Knowing that you have an increased risk of developing cancer can be either a heavy burden to bear or valuable information that can help you live a healthy and meaningful life.
A recent narrative review published in Medicine analyzed several studies of the psychological benefits and challenges faced by those who are screened for various types of cancer and found that there is evidence of both negative and positive mental health outcomes.
To understand an individual’s experience when undergoing genetic testing for cancer, I recently spoke to Jo Bhakdi of Quantgene, an AI-powered genomics and biotech company that aims to protect human life. by detecting cancers and other diseases before they become incurable.
Here are two important things I learned about the link between mental health and genetic testing during our conversation.
#1. Mental health screening is part of the process
Bhakdi explains that mental health professionals play a crucial role in helping patients understand the implications of cancer and disease screening, genetics, mental health and anxiety. For one thing, they can work with health care providers to ensure that patients aren’t subjected to unnecessary anxiety-provoking procedures.
A study published in the International Journal of Cancer found that realizing that one is at risk for cancer can cause a person to develop symptoms of anxiety. A mental health provider can help the person process the information in a safe and balanced way, while working on their emotional concerns and needs. Mental health support may also be needed immediately after the screening process, as people who find out they are at risk for cancer are likely to show symptoms of depression and post-traumatic stress disorder.
“In identifying people with a tendency to anxiety and other mental health issues, care is taken to ensure their emotional well-being throughout the screening process,” Bhakdi said.
Although not everyone sees the screening result as a net positive, according to Bhakdi, many people who use their service react positively to it.
“In the case of one patient, there was a greater than 50% chance that this individual would develop colon cancer in their lifetime,” Bhakdi said. “They were excited to have more information about their health because it helped them deal with the risk early on.”
If one takes a long-term approach to health and wellness, relief is the likely outcome, as evidenced by a 2020 study published in Familial cancer who reported long-term psychological benefits of pancreatic cancer screening in high-risk patients. The study, which used validated psychological measures, showed that participants felt no negative impact from screening in the short term and that positive benefits appeared one year after screening, regardless of the outcome.
#2. Minimizing ambiguity can help with well-being
Living with an undetected cancer risk can lead to health complications in the future. Thanks to advances in technology, genetic testing now has a reduced risk of false positives, which appears to be boosting adoption rates among the general public.

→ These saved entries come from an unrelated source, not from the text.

In the rows, 128 means zero.
Here are made-up nodes, facts about them, and rows of numbers that follow some of those facts. Name the node behind each unnamed row.

Facts:
φ(bastos, trotror); φ(batan, grezer); φ(bimur, vutri); φ(bipar, stomul); φ(brepla, diska); φ(brostir, drofor)
φ(brostir, sulun); φ(dafomos, dubik); φ(debre, dragis); φ(dobrepli, zetigin); φ(drabror, gugi); φ(dristibri, zaplufi)
φ(droza, grodali); φ(droza, poflu); φ(drusok, luskegrus); φ(dubik, sarar); φ(dubik, dafomos); φ(fakek, dafomos)
φ(fliplu, megri); φ(fova, dunum); φ(gizom, tavul); φ(gizom, bripal); φ(grodali, poflu); φ(groklun, truflo)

“It is not enough to provide clarity without any action,” Bhakdi said. “We need to provide a complete solution that removes risk and provides peace of mind. Having a plan and knowing how to fight what you fear is a powerful weapon against anxiety. Successfully coping with risks is a key factor in motivating people to act.
According to Bhakdi, this can be achieved through a patient service system that guides doctors who may not be trained in genomics and addresses the various issues in the medical system that contribute to anxiety.
A study published in Advances in Behavioral Research and Therapy found that people with anxiety tend to overestimate their own risk. This can lead to rumination patterns which can negatively impact an individual’s quality of life.
When it comes to life-threatening conditions like cancer, anxious people better find out the truth about their genetic code (chances are they’re healthy and unlikely to develop cancer) . This can provide a sense of relief and lessen any distress they might otherwise feel. And, if screening reveals that there is a potential risk, a team of healthcare experts can address the physiological and psychological needs of the individual.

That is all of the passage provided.